Representatives of the palace in Kerala’s Pandalam, where Lord Ayyappa is believed to have grown up, and People for Dharma, an association of women devotees, have sought an open court review of the Supreme Court verdict lifting age restrictions on the entry of women into the Sabarimala shrine, saying it “has the effect of Abrahamising the core of the Hindu faith, namely diversity, and altering its identity”.
The review pleas were submitted on Monday and allotted dairy numbers on Tuesday.
Three other review pleas were already filed on Monday — by the Nair Service Society (NSS) representing the Nair community and Delhi-based NGO ‘Chetana Conscience of Women’ and National Ayyappa Devotees (Women’s) Association.
The counsel representing the National Ayyappa Devotees (Women’s) Association, which was not a party to the original petition, sought to mention the matter before a bench headed by Chief Justice of India Ranjan Gogoi. The bench, however, told him that the review would come in due course.
The petition by palace representatives said its stand had all along been that age restrictions on women in the hill shrine “are based on and draw from the celibate nature, namely Naisthika Brahmacharya of the Deity in that Temple, and not on perceived notions of menstrual impurity as claimed by the Writ Petitioner”.

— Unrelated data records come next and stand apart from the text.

Rows are points. Two turns around zero, p and q, are shown by what they do to some points. Where does a point land after both, in the order given? Backwards means that the second turn is done in reverse. Each puzzle has new turns, and all numbers are rounded.

Turn p:
0.6,-1.3 => -0.4,-1.4
-0.5,-3.0 => -2.4,-1.9
-2.2,-1.8 => -2.8,0.2
2.1,6.0 => 5.6,3.0
Turn q:
4.2,-0.2 => -3.4,-2.4
0.2,-2.0 => -1.4,1.5
-4.4,2.2 => 4.8,1.0
Where do these land?
q, then p: 3.2,-3.7 => -2.9,4.0
q, then p: -0.3,4.5 => -0.1,-4.5
q, then p: -3.0,-2.3 => 3.2,2.0
q, then p backwards: 0.0,1.5 => 1.5,-0.3

Turn p:
3.4,-3.5,4.3,-2.4 => -0.1,6.3,-1.1,-2.8
-3.7,0.4,3.2,1.9 => -2.3,-2.2,-3.8,-1.7
4.1,3.0,-4.2,-1.0 => 4.9,0.0,3.4,2.9
-2.4,-0.2,0.1,-1.8 => -1.2,-1.3,1.0,-2.2
-2.4,-1.4,-1.7,5.5 => -3.8,-2.3,-1.9,4.3
1.0,1.7,-1.7,-2.1 => 2.4,-0.5,2.3,-0.3
Turn q:
-0.7,-0.2,-1.8,1.6 => -0.1,-1.0,1.9,1.3
1.8,5.7,2.8,1.6 => -6.3,1.7,-1.3,-1.2
-2.2,-5.7,-3.0,-3.0 => 7.2,-0.8,0.6,1.7
0.3,3.1,3.3,-3.8 => -1.4,3.3,-4.6,-0.6
1.6,-0.5,3.1,-0.8 => -0.2,0.2,-2.0,-3.0
-1.8,0.5,-1.1,5.3 => -2.7,-3.9,2.7,1.7
0.9,-2.9,-3.3,-0.9 => 3.6,0.6,2.8,0.2
Where do these land?
p, then q: 0.5,1.4,-0.6,2.5 => -0.1,-1.4,2.6,-0.5
q, then p backwards: 2.2,-4.9,-1.0,-5.6 => 5.3,3.9,2.6,-3.4
q, then p: -1.5,1.3,4.2,2.2 => -3.9,-1.3,3.1,0.1
p, then q backwards: -2.9,2.8,-0.3,1.1 => -2.1,-2.0,2.0,2.2
p, then q: 1.2,5.0,0.2,0.2 => 1.5,1.3,3.1,-3.6
p, then q backwards: 0.5,-5.7,-2.5,-0.3 => 1.8,4.9,-3.1,1.4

It said the court should have enquired “whether the practice is essential to the identity of the Sabarimala Ayyappa Temple, and not whether it is essential to Hindu religion since the latter approach completely ignores and does grave injustice to the diverse practices, traditions and schools which exist within the Hindu faith”. The review petition added that “unlike Abrahamic faiths, there is no one Book which codifies and homogenises the various beliefs and practices which exist in the Hindu fold”.
It said that the court had only relied on the position taken by the Travancore Devasom Board before the Kerala High Court, which considered the matter that there were instances of women being allowed into the temple in the past.
The petition by People for Dharma contended that the majority view had not considered why the practice was restricted only to Sabarimala and not other Ayyappa temples. The fact that it was restricted to the Sabarimala temple “only reinforce and demonstrate the fact that the central reason for the restriction is directly traceable to the celibate form of the Deity and not to some misplaced sense of menstrual impurity”, it said.
The petitioners said that “Constitutional morality also requires all arms of the State, including the judiciary, to respect the limits imposed on them by the Constitution in relation to interference with religious practices”.